The speed of light c = 2.998 × 10⁸ m/s is one of the most fundamental constants in physics. In every physical theory, including special relativity and the Standard Model, it is a postulate — measured, defined, and inserted. No theory has derived it from something more fundamental.

BFUT Paper 19 derives c from the consistency between the ħ derivation and the α derivation. Both share R₀ as a common parameter.
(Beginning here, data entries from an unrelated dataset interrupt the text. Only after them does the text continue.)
Below is a small trained network, with its code and all its weights. Each question gives an input and a class and asks what happens when units are switched off, that is, made to give their printed mean instead of their output.

import numpy as np


def w(rows, s, z=0):
    codes = np.array(rows[::2]) - 128.0
    scale = np.full(codes.shape[1], s)
    scale[-1] = z or s
    return codes * scale


def norm(h):
    return h / np.sqrt((h * h).mean(-1, keepdims=True) + 1e-5)


def f(y):
    return y / 2 * (1 + np.tanh(0.7978845608 * (y + 0.044715 * y**3)))


def log_softmax(a):
    a = a - a.max(-1, keepdims=True)
    return a - np.log(np.exp(a).sum(-1, keepdims=True))


def net(x, mask):
    res = np.array(x, float).reshape(1, 7) / 4 @ E
    u = 0
    for l in range(2):
        y = f(norm(res) @ A[l][:, :-1].T + A[l][:, -1])
        res = res + np.where(mask[u : u + 4], y, B[l][:, -1]) @ B[l][:, :-1]
        u += 4
    return log_softmax(norm(res)[-1] @ U[:, :-1].T + U[:, -1])


A, B = {}, {}
E = w([
[133,127,129,132,132,130,124,126,127,128],'x0',
[126,132,132,130,128,133,130,132,127,128],'x1',
[132,126,122,125,134,129,126,129,125,128],'x2',
[135,128,131,136,132,128,122,120,125,123],'x3',
[167,130,96,52,92,228,78,111,40,135],'x4',
[167,175,160,55,170,83,28,81,134,138],'x5',
[153,97,90,77,2,130,83,180,180,4],'x6',
],0.00059)
A[0] = w([
[160,33,22,108,56,154,150,172,172,72,217],'L0N1',
[109,47,70,180,66,127,191,186,180,78,118],'L0N2',
[80,121,165,216,246,32,217,105,183,232,3],'L0N3',
[124,114,102,205,128,252,209,104,5,201,147],'L0N4',
],0.0015,0.00049)
B[0] = w([
[91,165,201,193,118,115,155,135,102,120,209],'L0N1',
[97,193,203,200,124,108,153,123,143,68,192],'L0N2',
[157,145,135,96,6,209,72,145,69,32,252],'L0N3',
[93,55,63,83,139,79,167,192,200,145,203],'L0N4',
],0.002,0.0013)
A[1] = w([
[186,188,169,70,82,177,37,88,48,103,58],'L1N1',
[90,121,151,179,203,116,165,129,105,171,255],'L1N2',
[168,184,184,126,109,22,66,91,224,67,77],'L1N3',
[87,115,144,199,2,199,194,201,109,38,99],'L1N4',
],0.0019,0.00057)
B[1] = w([
[102,170,190,254,135,85,175,123,165,88,183],'L1N1',
[141,134,121,86,48,129,84,129,147,86,129],'L1N2',
[60,54,60,90,95,186,223,200,109,159,172],'L1N3',
[189,147,116,75,206,125,49,59,104,195,252],'L1N4',
],0.0021,0.0028)
U = w([
[241,153,117,95,205,157,31,33,67,202,156],'0',
[91,196,224,220,83,85,150,135,153,29,20],'1',
[66,2,27,43,88,137,227,226,163,157,245],'2',
],0.0044,0.00013)

Each question gives the input, the list of numbers given to net, and the class t.
The units are the neurons (one row each of A and B). Each row of codes is followed by its name. A weight is (code - 128) times the scale printed after its matrix; where a second scale follows, it is the last column's (A, B and U).
mask holds one flag per neuron, layer by layer. A switched-off neuron (its flag False) gives its mean, the last column of its row in B, instead of its output. The means were averaged over made-up inputs and are rounded, as every weight is.
A unit's drop is (log p(t) with every unit on - log p(t) with that unit switched off) / (log p(t) with every unit on - log p(t) with every unit switched off).
The circuit of an input: a set's keep is (log p(t) with only the set's units on - log p(t) with every unit switched off) / (log p(t) with every unit on - log p(t) with every unit switched off). Starting from all 8 units, units are removed one at a time, each time the one whose removal leaves the highest keep (on an exact tie, the one counted first), for as long as the keep stays at least 0.8.
circuit, biggest first: the units of the circuit, biggest drop first
unit that matters most: the unit with the biggest drop
top k neurons: the k neurons with the biggest drops, biggest first
top k neurons in layer l: the k neurons of layer l with the biggest drops, biggest first
drop when u is switched off: that unit's drop, to one decimal
input [-3,1,-3,-7,4,3,4], class 1: unit that matters most	L1N1
input [-4,-2,-2,-8,0,-6,0], class 0: top 2 neurons	(L1N4; L1N3)
input [3,-3,-2,8,-3,6,-5], class 1: top 3 neurons	(L0N3; L1N1; L1N4)
input [7,-3,3,-1,5,3,8], class 1: top 3 neurons	(L1N1; L0N4; L0N3)
input [-4,4,4,-3,3,7,8], class 1: top 2 neurons	(L1N1; L0N4)
input [-2,7,0,-7,8,0,-1], class 2: circuit, biggest first	(L1N4; L0N3)
input [-1,2,2,-3,1,-6,6], class 0: top 2 neurons	(L1N4; L1N1)
input [7,4,7,8,5,-1,-8], class 2: circuit, biggest first	(L0N4; L1N4)
input [4,-8,8,5,6,6,7], class 1: circuit, biggest first	(L1N1; L1N4)
input [-5,-3,4,0,-2,-7,-7], class 0: circuit, biggest first	(L0N3; L1N4)
input [-8,1,6,-3,3,4,8], class 1: circuit, biggest first	(L0N4; L1N1)
input [4,-6,5,0,7,-4,-6], class 2: top 2 neurons	(L0N4; L1N4)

Solving the consistency relation for c:

The Derivation

c = √(e² · R₀ / (4ε₀ · m_p · r_p · α))

where e is the elementary charge, ε₀ is the permittivity of free space, m_p is the proton mass, r_p is the proton charge radius, α is the fine structure constant, and R₀ = 1.271 is the condensation geometry minimum. Evaluating: c_BFUT = 2.9959 × 10⁸ m/s. Measured: 2.9979 × 10⁸ m/s. Agreement: 0.068%.

Physical Meaning

In BFUT, c is not a postulate about light. It is the maximum reorganisation and propagation rate of the Spaticle substrate. Light travels at c because light is a propagating disturbance of the substrate and the substrate's own propagation capacity sets the maximum rate. Matter cannot reach c because maintaining an organised condensation requires a fraction of the propagation budget for internal structure, leaving less than the full c for spatial motion.

The derivation connects c to six independently established quantities — e, ε₀, m_p, r_p, α, R₀ — with no c on the right-hand side. That the resulting value matches measurement to 0.068% confirms that these six quantities are not independent: they are all constrained by the same underlying substrate geometry.